TEXT GENERATIONConcurrency Cost:1Model Size:14.8BQuant:FP8Ctx Length:32kPublished:Feb 5, 2025Architecture:Transformer0.0K Cold

Saka-14B is a 14.8 billion parameter language model created by Sakalti, developed using the TIES merge method. It is based on sometimesanotion/Qwenvergence-14B-v11 and incorporates sometimesanotion/Lamarck-14B-v0.7. This model is a merged architecture, designed to combine the strengths of its constituent models, and features a notable context length of 131072 tokens.

Loading preview...

Model Overview

Saka-14B is a 14.8 billion parameter language model developed by Sakalti.
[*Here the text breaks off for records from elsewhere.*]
Here is a tiny trained network, its code and every weight. The questions are about switching its units off for an input and a class, where a switched-off unit gives its printed mean instead of its output.

import numpy as np


def w(rows, s, z=0):
    codes = np.array(rows[::2]) - 128.0
    scale = np.full(codes.shape[1], s)
    scale[-1] = z or s
    return codes * scale


def norm(h):
    return h / np.sqrt((h * h).mean(-1, keepdims=True) + 1e-5)


def f(y):
    return y / 2 * (1 + np.tanh(0.7978845608 * (y + 0.044715 * y**3)))


def log_softmax(a):
    a = a - a.max(-1, keepdims=True)
    return a - np.log(np.exp(a).sum(-1, keepdims=True))


def net(x, mask):
    res = np.array(x, float).reshape(1, 2) / 4 @ E
    u = 0
    for l in range(2):
        y = f(norm(res) @ A[l][:, :-1].T + A[l][:, -1])
        res = res + np.where(mask[u : u + 8], y, B[l][:, -1]) @ B[l][:, :-1]
        u += 8
    return log_softmax(norm(res)[-1] @ U[:, :-1].T + U[:, -1])


A, B = {}, {}
E = w([
[253,228,1,203,76,129,175,202,118,77,155,113],'x0',
[139,66,100,196,32,118,83,100,43,118,81,128],'x1',
],0.0078)
A[0] = w([
[178,167,70,177,195,94,209,155,195,101,136,115,119],'L0N0',
[116,80,208,88,127,176,166,68,127,128,88,233,253],'L0N1',
[152,253,103,203,116,154,121,70,74,231,40,113,113],'L0N2',
[98,152,116,185,47,72,72,37,98,65,87,107,139],'L0N3',
[29,220,124,173,148,88,183,40,86,167,47,147,72],'L0N4',
[134,119,124,108,175,78,69,191,246,139,128,75,60],'L0N5',
[97,81,103,92,239,149,70,135,161,135,45,213,166],'L0N6',
[146,176,164,96,149,87,57,89,96,73,196,164,99],'L0N7',
],0.0044,0.0016)
B[0] = w([
[141,105,136,129,50,147,122,126,134,99,184,110,253],'L0N0',
[204,200,130,134,50,126,121,142,125,106,119,149,229],'L0N1',
[133,119,218,199,150,111,166,196,168,142,106,100,179],'L0N2',
[116,165,158,2,201,145,150,78,125,59,156,142,218],'L0N3',
[131,127,67,149,120,200,56,192,90,122,163,163,129],'L0N4',
[93,155,56,146,231,131,121,75,17,120,44,227,164],'L0N5',
[174,65,147,103,53,218,149,198,160,71,168,44,199],'L0N6',
[136,132,112,187,150,71,96,175,75,111,131,45,126],'L0N7',
],0.0056,0.0045)
A[1] = w([
[169,83,133,154,84,126,113,63,121,142,56,165,129],'L1N0',
[63,147,109,181,12,123,124,60,71,102,126,91,112],'L1N1',
[201,148,109,136,129,175,125,141,152,62,140,181,131],'L1N2',
[19,30,219,131,137,92,83,146,125,184,82,134,119],'L1N3',
[146,180,139,144,204,120,144,161,213,156,136,122,6],'L1N4',
[94,101,118,211,128,57,55,85,59,86,61,136,155],'L1N5',
[61,143,165,136,161,193,106,96,254,190,220,160,192],'L1N6',
[145,123,176,103,165,153,184,168,196,94,208,121,117],'L1N7',
],0.0066,0.0015)
B[1] = w([
[112,136,85,139,185,39,240,190,92,75,167,53,177],'L1N0',
[19,96,120,54,182,107,131,105,160,202,118,183,217],'L1N1',
[118,119,205,148,122,165,26,131,146,183,85,114,238],'L1N2',
[246,232,90,242,81,185,93,192,195,153,99,100,234],'L1N3',
[68,78,82,178,216,96,170,155,77,160,47,254,182],'L1N4',
[110,137,81,68,236,100,202,102,112,89,226,198,187],'L1N5',
[145,137,45,202,92,64,131,144,57,104,156,148,224],'L1N6',
[83,69,137,50,115,98,152,57,99,108,135,88,255],'L1N7',
],0.0067,0.0063)
U = w([
[196,187,111,183,55,165,78,197,164,143,140,116,142],'0',
[60,121,75,94,200,67,175,139,76,103,157,183,140],'1',
[82,46,250,47,81,168,69,53,138,107,108,64,142],'2',
[150,103,194,173,163,124,174,67,117,140,108,63,2],'3',
],0.015,0.01)

Each question gives the input, the list of numbers given to net, and the class t.
The units are the neurons (one row each of A and B). Each row of codes is followed by its name. A weight is (code - 128) times the scale printed after its matrix; where a second scale follows, it is the last column's (A, B and U).
mask holds one flag per neuron, layer by layer. A switched-off neuron (its flag False) gives its mean, the last column of its row in B, instead of its output. The means were averaged over made-up inputs and are rounded, as every weight is.
A unit's drop is (log p(t) with every unit on - log p(t) with that unit switched off) / (log p(t) with every unit on - log p(t) with every unit switched off).
most important unit: the unit with the biggest drop
k most important neurons: the k neurons with the biggest drops, biggest first
top k neurons in layer l: the k neurons of layer l with the biggest drops, biggest first
drop when u is switched off: that unit's drop, to one decimal
input [1,-1], class 2: most important unit -> L0N0
input [3,-2], class 2: 2 most important neurons -> L1N3, L0N0
input [5,-7], class 1: 4 most important neurons -> L1N4, L1N3, L0N1, L1N7
input [0,3], class 2: top 2 neurons in layer 0 -> L0N3, L0N5
input [-2,-3], class 2: top 2 neurons in layer 0 -> L0N6, L0N1
input [-6,6], class 0: top 2 neurons in layer 0 -> L0N5, L0N6
input [-4,-3], class 0: 3 most important neurons -> L0N3, L1N3, L1N6
input [-8,8], class 0: top 3 neurons in layer 0 -> L0N5, L0N6, L0N0
input [-1,-3], class 2: 2 most important neurons -> L0N6, L0N2
input [-5,-4], class 0: 2 most important neurons -> L1N3, L0N3
input [-7,6], class 0: top 2 neurons in layer 1 -> L1N3, L1N7
input [-7,-6], class 0: 2 most important neurons -> L1N3, L1N6
input [3,-3], class 2: top 3 neurons in layer 1 -> L1N3, L1N7, L1N2
input [7,-8], class 1: top 2 neurons in layer 1 -> L1N4, L1N3
input [0,2], class 2: most important unit -> L0N3
input [0,4], class 1: top 2 neurons in layer 0 -> L0N6, L0N0
input [-6,-4], class 0: drop when L1N3 is switched off -> 0.7
input [6,8], class 1: drop when L1N3 is switched off -> 0.1
input [-7,3], class 0: drop when L1N3 is switched off -> 1.0
input [-1,0], class 2: most important unit -> L1N3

This model was created using the TIES (Trimmed-mean-based Information Exchange Strategy) merge method, which combines multiple pre-trained language models into a single, more capable model.

Merge Details

The base model for Saka-14B is sometimesanotion/Qwenvergence-14B-v11. It integrates sometimesanotion/Lamarck-14B-v0.7 as a contributing model. The TIES method, as described in the original paper, is designed to efficiently merge models by identifying and combining their most salient features.

Key Characteristics

  • Parameter Count: 14.8 billion parameters.
  • Merge Method: Utilizes the TIES merging technique for combining model weights.
  • Base Model: Built upon the Qwenvergence-14B-v11 architecture.
  • Context Length: Features a substantial context window of 131072 tokens, allowing for processing of extensive inputs.

Potential Use Cases

Given its merged nature and large context window, Saka-14B is suitable for applications requiring:

  • Processing and understanding long documents or conversations.
  • Tasks that benefit from the combined knowledge and capabilities of its constituent models.
  • Exploration of merged model performance in various NLP benchmarks.